The next morning I went to Meiji Jingu, a Shinto shrine southwest of Shinjuku and north of Shibuya.
I kept getting lost after I got off the train, wandering one way for a few hundred feet, then another direction, then another, but that provided some interesting railway imagery, at least.

I totally forgot that you can orient Google Maps like a compass to make the map face wherever you are facing and had been trying to read the map upside down. That would have been helpful the past few days.
Meiji Jingu is deep within a forested park, giving it a completely different atmosphere than other urban shrines and temples like Senso-ji in Asakusa. An as you trek into the park beneath the trees and away from the noise of the city, and through an enormous wooden tori gate, you can’t help but feel that you are entering a sacred place. You do not need to be told.

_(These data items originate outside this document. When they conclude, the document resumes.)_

Points, in no order, along strands that fork, close into loops and pass close to each other.
Points whose rows are less than 102 apart are linked; no others are. Some points are linked to none.
(600): -37 -25 43 -28 -14 -27 0 -25 -4 27 -10 -33 15 -50 38 -17 24 18 -6 -47 -37
(58): -15 13 31 -1 -83 11 18 -3 -22 -36 -9 64 18 39 29 20 5 -63 -14 -29 77
(572): -1 -11 50 13 6 40 7 51 17 -46 -45 60 -18 26 39 -52 6 -9 4 55 33
(85): 24 -9 -2 -2 -13 -11 -15 3 -57 45 40 -13 62 42 -26 71 -17 -52 -18 -42 0
(432): -3 47 3 12 -5 1 17 -48 18 43 40 8 -25 -14 -7 36 0 -12 -23 0 3
(500): -13 -6 -39 -4 42 -35 -27 -13 37 36 15 -34 9 -26 -54 16 -21 20 -15 9 8
(978): 10 33 6 3 8 7 0 14 -19 -49 -32 12 4 40 11 1 -10 -31 22 -8 -3
(253): 23 43 -21 17 -5 7 -18 8 -20 -25 20 46 2 45 -41 51 -20 -61 -8 21 43
(319): 15 31 -19 -16 18 -41 -18 -25 -49 5 36 -28 -22 -10 -14 44 -10 -13 15 -16 -20
(227): 41 30 12 5 43 -24 19 -25 -30 -24 -9 -35 -64 -30 23 -41 1 11 15 21 19
(939): 31 46 17 13 -13 14 24 -53 -22 35 27 -14 5 1 0 35 -10 -33 -13 -42 -4
(492): 38 4 11 23 35 31 14 -18 21 -12 -14 5 -16 -1 -15 -12 -25 -22 -5 33 7
(996): 1 39 -24 17 -52 42 -3 16 -37 -37 8 27 25 63 1 48 -22 -57 -3 -7 38
(166): 42 -15 -46 -5 45 -27 30 -26 -3 28 -10 7 -69 -13 30 -51 25 95 44 19 4
(244): 8 -27 -47 -36 50 -38 -39 -8 6 44 48 -30 25 -10 -54 13 -27 -16 -15 5 -27
(133): 21 28 -42 0 70 -17 -2 -2 -33 -28 -10 -1 -20 36 -34 18 -20 -4 33 4 -17
(898): 3 21 -36 0 -30 4 -4 28 22 -39 -15 -20 16 -29 -49 -25 21 10 10 17 -24
(870): -34 12 -9 1 -33 44 1 35 75 -13 -27 33 14 15 -2 -18 11 14 -1 27 10
(657): -3 -48 -37 -35 33 -22 -31 40 -23 49 46 -65 33 -11 -40 -13 -22 2 7 -2 -62
(7): 1 12 -22 -8 -37 31 -1 12 -8 -55 -14 8 -3 -17 -37 -4 12 -18 -1 38 -7
(895): -24 -19 65 34 -14 24 6 -17 22 -16 -27 61 13 1 -5 11 -7 -2 -36 7 43
(229): 5 33 -36 31 45 14 -17 21 -34 -32 3 30 7 43 -52 30 -24 -31 10 23 -4
(354): -11 -13 10 6 0 5 -7 -4 33 7 -11 -12 18 24 12 -5 -20 5 4 -59 -18
(987): -5 17 66 51 10 20 -1 70 8 -62 -5 64 -14 18 32 -16 -15 -20 -8 64 55
(90): 46 -11 24 30 -9 19 12 -8 -3 -3 -6 32 40 51 -11 36 -40 -48 -36 11 57
(859): -7 -1 16 -18 -8 -47 12 -46 -8 9 -3 -37 -28 -59 29 -23 -3 29 -13 -25 -22
(4): -13 -20 -28 -20 25 -5 -9 -36 17 60 18 -49 -1 -37 -9 38 -27 31 -19 -4 -21
(684): -6 25 40 37 -28 39 2 41 -4 -64 -12 55 -8 38 31 9 -11 -38 -17 26 66
(617): -44 -32 -28 -1 26 -11 -25 3 4 76 52 -71 30 -37 -18 60 -23 30 -37 -25 -32
(650): -21 3 9 -30 -36 24 9 -9 -16 -41 -39 31 -8 -3 38 -33 30 -12 23 -8 -23
(347): -1 -14 -17 -24 -89 29 -41 31 -11 -51 15 -27 46 33 17 10 -13 -4 9 -31 -10
(339): -22 -36 34 -37 -59 0 -21 15 -3 19 1 -22 59 -18 11 34 7 -3 -10 -39 -31
(481): 40 -38 10 -50 8 14 9 -11 12 -11 -38 -5 1 -2 8 -23 -3 -8 17 10 -35
(208): -30 12 30 7 -68 30 -19 15 -4 -77 -27 44 -1 30 45 -6 10 -41 -8 -3 71
(1007): 11 -8 45 -10 2 46 17 -2 -33 -51 -45 56 1 45 49 31 -1 -51 4 0 37
(947): -5 35 35 -7 21 -23 9 -46 7 -1 -16 10 -35 -21 48 -68 11 -7 12 -24 0
(567): -54 -30 43 -20 -52 -11 -10 19 0 16 -6 -21 46 -36 35 -1 27 32 -4 -64 -43
(827): -25 0 60 42 37 21 30 -41 19 11 -13 60 -44 -18 46 -29 -2 9 -26 15 27
(808): 4 -9 30 39 33 -13 44 17 5 -17 -33 32 -62 -6 28 -82 60 48 31 43 30
(861): 2 5 47 15 -56 12 18 -47 26 43 10 27 36 7 34 7 11 -46 -37 -41 26
(582): -5 28 32 53 28 12 36 24 -19 -45 -32 37 -68 3 32 -45 37 23 18 40 6
(950): 16 -19 -44 -17 -15 39 -18 13 -44 -31 3 -17 32 24 -33 35 -17 -29 19 -7 -40
(831): 2 -17 -14 -27 41 -45 -14 -21 -19 55 19 -62 -17 -44 5 22 -24 83 6 -10 -24
(727): -33 -44 -94 -28 60 -50 -21 17 -1 78 45 -70 25 -40 -39 -15 -2 63 17 25 -36
(967): 22 -30 1 -50 -21 1 -8 7 -20 15 -10 -37 12 -13 7 -5 7 -6 25 -6 -65
(334): 18 -21 -81 14 53 -38 -7 12 1 10 10 -51 4 -12 -65 -43 9 25 18 31 -9
(365): 15 -7 -17 21 69 -32 -17 -19 6 -4 24 -17 -30 -17 -65 13 -26 14 -14 41 22
(927): -21 -47 -27 -29 42 -42 -17 32 -10 81 32 -82 2 -46 22 1 4 85 -5 -8 -41
(526): -7 -18 -39 -31 -63 28 -34 54 -15 -25 21 -27 56 19 -19 11 -19 -12 17 -19 -50
(712): 8 14 -29 20 13 16 34 0 63 16 -4 -29 -20 -41 -30 -42 19 28 -13 37 -2
(924): 21 45 39 25 30 28 34 18 -18 -57 -24 33 -51 11 48 -39 20 -32 18 31 14
(715): 44 -21 7 -9 16 15 19 13 13 -32 -46 7 -29 4 0 -41 16 -1 15 45 -2
(3): -9 1 -14 -1 -41 -13 -17 -3 5 -8 19 8 28 6 -46 59 -6 -27 -18 -1 10
(921): -31 -13 3 -31 6 -15 -27 36 14 63 41 -52 32 -13 -3 34 -5 23 -7 -38 -49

At a fountain outside the shrine I followed the illustrated instructions and washed my hands and rinsed my mouth to purify. Many skipped the mouth part — but doing what was instructed seemed the most respectful thing to do. And facing the interior of the temple, I proceeded to toss some yen in the collection box, clap twice, bow, and clap again. I don’t know if that was exactly right but it didn’t matter. It felt like a sacred place and I was humbled to be there. It was beautiful. It felt profound.

In front of the shrine I bought two charms — one for myself and one to give away. For myself, a victory and perseverance charm. Why victory and perseverance? Because I don’t need fortune; I just want to triumph over the bastards who’ve wronged me. I’m just kidding, I think. Not really.
The charm had a QR code on its packaging (like most sacred totems do) and the shrine’s website made it more clear that this charm was geared towards sports and competitions. Well, if I’m recruited into any pick-up basketball games at least I know I’ve got an edge.

Afterwards, I went one train stop south to Shibuya to get lunch and just to see what it was like. Perhaps because there were so many people, my phone couldn’t coordinate my exact location when I got off the train, so I got lost again and just chose a direction and walked. But the charm worked and I ran directly into the famed Shibuya crossing.

It is indeed a large, busy intersection. (And by the way, a pox on whoever coined the term ‘Shibuya scramble’. I don’t like that. And yet it has stuck as a name.)
The Hachiko statue is there too, but is a bit underwhelming due to its popularity and its placement. It feels like a statue at a bus stop. (Because, well, it is. That is literally the story behind the faithful dog waiting at the train station.)
After wandering around Shibuya for bit I ate at a place called Yaro Ramen, a sort of utilitarian ramen shop that is mostly known for its big portions, I think. The only other people eating while I was there were lone Japanese men, which is some kind of statement itself (ipso facto, utilitarian). It was good though, and huge, with a giant pile of bean sprouts topping the bowl of ramen. It couldn’t touch my previous religious experience with niboshi ramen in Shinjuku the day before, though.

Akihabara was smaller than Shinjuku — at least the “Electric Town” of shops plastered with ads for anime, games, and manga, which is only a few blocks wide.
At night the streets were lined with young woman in whimsical maid outfits. They stood every ten feet holding fliers for maid cafes, establishments where you buy food and drinks while one of these maid girls socializes with you. It sounds more salacious than it is — they’re more like themed cafes than anything else and have become a quirky staple of the neighborhood. But yes, it is still a weird vibe.
Many of the girls on the street didn’t seem particularly enthused with the task of standing around while holding fliers for passersby limp in their hand, or perhaps were weary of older gaijin with giant cameras around their necks. Others said “kombanwa!” as you passed and flapped the fliers to be plucked.
I really didn’t know if I should politely decline or to ignore them altogether, so I treated them like any sales people on the street and acted like they didn’t exist. That was the general tenor of everyone else on the street too—you just keep walking. I didn’t even take a photo! And what a good photo it would be, entire city blocks lined with fantasy maids lit by the bright, colorful store lights.

I didn’t really care to seek out all the anime, manga, and video game stores (though I did go back later for that purpose). I’m past caring much about stuff, when the internet has made everything and anything available all of the time, to anyone with money.

It was a good day though. Meiji Jingu touched me. I must be getting old, to be moved by a literal temple and not the temples of otaku in Akihabara.